Possible Approaches for Recognizing Natural and Artificial Electromagnetic Background
In order to identify electromagnetic earthquake precursors it is essential to reject carefully the background due to natural non-seismic sources and industrial electromagnetic noise. Although, the main driver of the electromagnetic Earth environment is the solar wind that shapes the magnetosphere and affects its dynamics, several other natural and artificial sources of electromagnetic emissions take place in the geomagnetic cavity. The terrestrial electromagnetic background noise of not-ionizing radiations (distributed–although not uniformly–in a broad range of power levels and frequencies from about mHz up to 300 GHz), is generated by a wide variety of natural (atmospheric thunderstorms (e.g., Neubert et al., 2008) or cosmic rays) and man-made (power line harmonic radiation, industrial and communications equipment, etc.) sources (Hayakawa, 1994). These emissions constitute a significant background with the respect to the elusive electromagnetic emissions and related ionospheric disturbances possibly caused by natural geophysical activities, such as earthquakes and volcanic eruptions (Hayakawa, et al., 2011).

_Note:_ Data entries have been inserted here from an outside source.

Each row is a point. Examples show where two turns around zero, p and q, send a point. Write where each new point lands after one turn and then the other. Backwards means that the second turn is done in reverse. Each puzzle has new turns, and all numbers are rounded.
(in the rows, 128 means zero)

Turn p:
[104 135  89] -> [153 118  90]
[145  98 164] -> [117 122 176]
[179 152 128] -> [123 183 137]
[ 83 128 132] -> [118  89 108]
Turn q:
[182 124 119] -> [158 123 174]
[ 58 117 172] -> [ 62 154  84]
[122 161 132] -> [146 148 108]
[147 121 111] -> [141 112 144]
[131 118 107] -> [133 105 131]
Where do these land?
p, then q: [155 149 146] -> [133 149  96]
p, then q: [135 121  61] -> [183 117 166]
q, then p: [118 145 134] -> [134 140 113]
q, then p: [104  98 171] -> [106  91  90]

Turn p:
[121 140 101 189] -> [177 150  91 147]
[138 144 164 101] -> [100 139 166 131]
[124 138  72 152] -> [169 137  90 102]
[157  98 175  91] -> [ 96  90 180 141]
[ 88 108 131  96] -> [ 81 113 105 119]
[141 140 125 139] -> [145 138 135 129]
Turn q:
[144 175 164 111] -> [118 119 187 109]
[139 102  90 144] -> [155 133  86 123]
[147  66 104 112] -> [156  90  80 150]
[115 151 129 106] -> [101 120 139 112]
[ 95 145 153 167] -> [110 178 147 147]
Where do these land?
p, then q backwards: [131 115 147 173] -> [133  85 150 143]
p, then q: [111 134 184  90] -> [ 78 164 139 159]
q, then p: [163 129  95 152] -> [145 121 163  92]
q, then p: [118 100 144 107] -> [141 113 102 150]
q, then p: [117 161  70 118] -> [ 94 127 121  69]

Turn p:
[157 138 108 114] -> [136 100 107 112]
[158  96 152 149] -> [152 124 117 175]
[183 104 100 194] -> [115 114  54 182]
[121 154 146 111] -> [146 143 139 102]
[ 94 135 135 120] -> [117 146 154 115]
[ 81 129  96  83] -> [ 92 109 173  89]
[103 140 160 125] -> [140 160 152 121]
Turn q:
[107 138 132 140] -> [108 138 117 137]
[132 131 149 112] -> [130 144 138 109]
[ 91  43 112 126] -> [107 103 200 179]
[174 178 137 147] -> [167 145  75 107]
[136 150 110 114] -> [128 110 111 107]
Where do these land?
p, then q backwards: [ 97 114 145 131] -> [112 102 151 128]
q, then p: [129  76 116  87] -> [172 142 160 165]
q, then p: [176 156 139 143] -> [136  88  91 108]
q, then p: [165 139 116 166] -> [118 101  81 138]
q, then p: [ 73 155 125 113] -> [ 90 145 171 108]

Turn p:
[124 122 143 117 145 109] -> [135 148 150 123 132 121]
[107  91  99 163 139 122] -> [135 157  83 139 153 108]
[164 134 112 174 101 100] -> [139 141  90 149  73 130]
[102 102  83 127 147 160] -> [123 128  89 115 183 137]
[181 105 144 128  97 114] -> [175 114 124 117  82 117]
[109 117 170 120 117 145] -> [130 102 156 136 141  95]
[ 90 165 157  97 186 172] -> [ 99 115 189 145 191 159]
[147 188 115  98  91 102] -> [ 88 118 142  99  68 156]
Turn q:
[113 124 165 124  96 179] -> [101 142 182 151 114 154]
[120  86 116 144 143 107] -> [151 134 118 128 102  89]
[129 195 191 162 101 109] -> [171 157 152 142 184 192]
[171 115 142  95 115 121] -> [120 129 108 106  94 166]
[104 142 157 143 112 111] -> [147 163 144 136 149 137]
[118 112  71 124 118 145] -> [ 92 113 105 154 120  93]
[108 126 113  91 163  86] -> [124 143 103  75 141  95]
[132 162  92 164 149 176] -> [120  65 141 161 161 116]
[156  90 106 106 155 118] -> [126 107 100  99  88 109]
Where do these land?
q, then p: [134 121 173  77 144  97] -> [106  89 164  84 128 154]
q, then p: [136 153 124 127 203 135] -> [179 149 154  82 149 118]
q, then p: [ 80 111 103 164 102 139] -> [114 170 124 175  97 115]
p, then q: [147  89  82  61 113 159] -> [ 70 105 110  71  83 120]
q, then p backwards: [146 148 101 135 120 153] -> [119 147 126 143 119 166]
q, then p: [103 125 168 178 136 142] -> [165 124 162 167  97 128]
p, then q backwards: [114 148 100 141  81 140] -> [153 118  81  99 125 140]
p, then q: [133 109 161 126 115  88] -> [145 157 104 123 137 166]
p, then q: [159 148 141 142 137  99] -> [127 132 136 161 137 165]

Turn p:
[136 152 117  99 115 152 148 194] -> [161 154 133  84 101 159 151 162]
[100 127 112 110 150 114 185 122] -> [ 90  98 105 109 138 162 132 157]
[117 146 163 108 131  67  88 101] -> [101 147 121 110 155  69  78 123]
[138 149 190 120  70 148 148 147] -> [130 145 139  66  83 122 145  79]
[144 110 133 111 163 138 130 115] -> [134 113 143 128 170 139 133 125]
[165 141 134 120 156 115 102 130] -> [141 150 142 128 166 100 138 137]
[ 83 160 101 200  89 123 123  90] -> [ 82 147  83 191  74 121 122 106]
[ 84 103 114 141 140 153  99 113] -> [127 122 139 172 125 157  86 119]
[159  85 118  88 138 146  94 111] -> [186 106 136 133 172 128 110 114]
[153 105  96 182 129 124 163 157] -> [129  96 139 159  96 124 183 159]
Turn q:
[103 147 160  76 144 161 160 104] -> [162 124 141  53 153 137 134 124]
[170  72  92  97 112 113 105 156] -> [ 78  99  69 136  95 114 154 140]
[ 86 154  94 171 166 169 127 156] -> [128 205 141 136 142 145 101 172]
[122 102 172  88 157 136 148 117] -> [138  92 115  81 171 120 123 131]
[ 92 166 147 111 124 105 123 157] -> [140 143 148 104 108  93  88 114]
[143 138 131 151 113 135 151 144] -> [112 122 162 138 120 140 128 140]
[168  76  86 121 109 143  80 114] -> [118 112  59 160 100 149 168 142]
[155 151 117 143 155 147 108 143] -> [139 146 135 148 126 111 146 170]
[132 117 177 157  78  85 140  94] -> [137  71 156 160 129 144 109  71]
[110 157 104 164 123  87 138  96] -> [128 164 153 163 136 128 131  76]
Where do these land?
p, then q: [146 160 171 128 115 117 129  96] -> [144 151 127 110 147 113 142  77]
q, then p: [120 165 166 149 138 102 124 144] -> [119 137 156 126 139  72 119 117]
q, then p: [125 133 145 175 107 100 136 127] -> [109 131 155 158 123 110 119  91]
q, then p: [124  83 119  88 109 163 131 164] -> [174 121 112 116 104 168  92 152]
q, then p: [169 176 156 193 134 135 129 119] -> [ 99 128 194 122 110  95 172 105]
p, then q: [ 70  93  74  81 112 177 147 127] -> [135 128  80 137  92 182 157 200]
q, then p: [116 124  77  82 140 136 110 149] -> [134 147  70 108 113 140 121 163]
q, then p: [127 101 125 111 185 126 139 123] -> [114 128 129 131 161 145 124 181]
q, then p backwards: [133 102  82  89 114 121 153 133] -> [119 166 149 136 113 123 181 113]
q, then p backwards: [151 144 166 183 126 103  82  98] -> [151  76  90 160 130 146  76 112]

Turn p:
[101 170  83 128 137 117 132 108] -> [115 116 100  77 123 162 115 133]
[119 167 109  74 145 135 148  81] -> [ 96 112 138  57 144 140 160 127]
[152 138 129 119 131  91 156 149] -> [140 123 128 135 128 139 151 178]
[117 144 161 126 120 117 112 133] -> [117 155 135 129 145 116 110 144]
[171 102 147 138 150 124 113 146] -> [158 118 125 170 156 109 142 129]
[111  94 150 151 142 133 143 130] -> [113 139 108 160 110 105 139 116]
[ 82  97 125 164  97 215 103 207] -> [100  94 158 196  80 114  40  83]
[140 204 100 123 135 121 145  66] -> [110 136 115  64 163 195 151 127]
[121  87 127 129 125 126  94 144] -> [156 125 127 141 117  90 107 115]
[166  78 150 128  98  99 134 118] -> [176 162 147 152 115 109 165 131]
Turn q:
[168 109 101 141 130  85 153 115] -> [147 123 101 147 174 109 115  91]
[100 172  88  59  49  75  97 133] -> [126 111 247 137 161  73 109 137]
[111 122 141 116 143 163 117 177] -> [107 150 117 109 103 116 144 174]
[ 92 165 157 150 149 142 114 164] -> [ 87 158 140 106 121 165 157 154]
[166 123 135 140 139 135 146  92] -> [162 124 100 125 126 147 110 100]
[132 133 107  97 155 157 139 104] -> [129 122 120  95  94 111 105 104]
[190 118 159 153 125 119 155 106] -> [188 136  91 134 153 157 122 112]
[ 90 132 136 125 157 145  78 151] -> [ 74 118 132 109 110 142 127 171]
[126  87 161 150 137 112 155 112] -> [149 102  90 142 135 143 166 118]
[108 136 150 158 119 158  81 156] -> [ 99 145 136 145 109 164 128 180]
[126 111  73 119 104 117 172  98] -> [141 120 134 158 122  81 123  69]
Where do these land?
q, then p backwards: [149 153 101  96 175 173 141  98] -> [ 64 120  86 127 105 131  97 101]
q, then p: [133 105 150 170 117 116 168 145] -> [117 106 104 139 120 181 155 124]
q, then p: [148 140 154  93  97 141 164  86] -> [162 145 171 141 160 137 174 122]
p, then q: [100 153  99 153 118  93 119 167] -> [107 149 139 150 124 107  90 177]
p, then q: [144 137 169 105 154 131 134  93] -> [113 126 119  87 134 126 162  92]
p, then q backwards: [144 116  91 137 122 124  91 135] -> [166 121 137 113 120 128 136  91]
p, then q: [110 110 130 112 110 125 114 182] -> [129 120 134 155 165 141 131 173]
p, then q: [ 75  81 141 165 111  97 157 120] -> [127 160 196 171 147 123 120 103]
q, then p: [182 151 126  80 175 141 116  81] -> [177 108 171  80 162  84 125 106]
p, then q: [ 95 135 119 169 101 139  76 174] -> [101 111 143 156 136 165  71 171]

Turn p:
[ 82 133  82 109 173  98 106  65 169] -> [151  73 117 143 133  90  74  64  93]
[154 127 170  94 128 128 143 129 120] -> [142 133 124 129 151 181 132 138 144]
[123 120  80 131  91 132 126 136  93] -> [124 124 132 125 125  84 119 183 127]
[165 135 157 136 124 137 146 127 167] -> [121 151 152 107 155 152 144  99 144]
[116 113 120 112 142 126 130 150 157] -> [118 137 142 159 125 129 106 111 135]
[165 142 162 114 147 121 100 140 137] -> [127 153  89 126 148 157 133 106 149]
[138 168 148 132 146 133 157 140 147] -> [108 152 137 114 138 163 131 108  99]
[139 115 139 107 142 169 111 125 112] -> [128 117 111 162 153 136 158 137 135]
[ 74 119 102 150  88 125 111 122 103] -> [113  87 131 119  84  87 123 160 130]
[123 108 119 195  99 112 151 146  75] -> [147 151 147  97  69 101 160 176 124]
Turn q:
[151  92 117 113 142 111 117 182 128] -> [111 136 111 170  74 132 135 134 112]
[114 132 100 111 113 116 135  94 152] -> [128 157 141 134 169 133 107 126 112]
[150 111 137  90 131 170 144 179 135] -> [113 115 159 135  66 165 115 140 124]
[100 106 154 140 125 118 120 119 111] -> [108 136 105  95 130 118 148 120 126]
[117 155 101 112 149 115  84 103 112] -> [136 120 127 138 146  77  98  98 109]
[ 91 157 133 176 106 114 142 115 124] -> [120 132 117 112 176 115 144 133 177]
[128 153 145 106 153 101 150 135 173] -> [150 163 148 128 118 109 112 178 131]
[179 145 155 105 122 152 157 144  78] -> [137  56 120 117 102 158 111 159 122]
[146 141 143 163  94 141  91 105  97] -> [128  75 126 121 160 117 168 106 124]
[104  87  94 165 145 141 140 103 170] -> [149 192 126 130 140 155 143  85 143]
Where do these land?
p, then q: [116 122 148 144 142 147 172 163 102] -> [110  87 136 109 127 151 136 145 172]
p, then q: [131 118 139 119 225 144 139 112 123] -> [185  79  87 123 157 159 134  98 146]
p, then q: [122 148 141  94  87 131 133 128 114] -> [103 143 147 130  84 128 125 107 132]
p, then q: [122 149 129 149 222 147 110 146 140] -> [155  97  87 118 200 138 107  98 158]
p, then q: [135 113 118 119 111 101 133 181 128] -> [115 119 168 146 135  94 146 138 149]
q, then p backwards: [103 105 121 121  90 142 102 104 122] -> [134 169 132 135 136 156 136 120 166]
q, then p: [122 135  72 133  99 120 116 111 110] -> [151 115 112 139 110  99 152  91 101]
p, then q: [126 141 147 132  91  70 133 114 178] -> [119 138 181 106 133 109 125 120  64]
q, then p backwards: [146 126 141 136 110 124 108 110 103] -> [121 144 128 130 135 151 119  93 119]
q, then p: [156 125 124 132 104 153 133 111 160] -> [133 137 134 134 139 158 174 128 121]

Natural Non-Earthquake Electromagnetic Noise on Ground and in the Near Terrestrial Environment
Depending on the frequency, the natural electromagnetic noise in the magnetosphere arises from wave-particle interaction phenomena, while within the ionosphere originates from atmospheric electric discharges through several propagation mechanisms Simões et al. (2012). On ground, in some areas, the artificial noise generated by technological devices exceeded the natural one, while in the VLF-HF range, the atmospheric electromagnetic emissions exceed the artificial ones in rural areas (in the order of some tens of dB) and are comparable to them in industrialized zones. At higher frequencies, the electromagnetic noise induced by thunderstorms becomes less important, and that of cosmic origin (up to millimeter wavelength) prevails (Bianchi and Meloni 2007).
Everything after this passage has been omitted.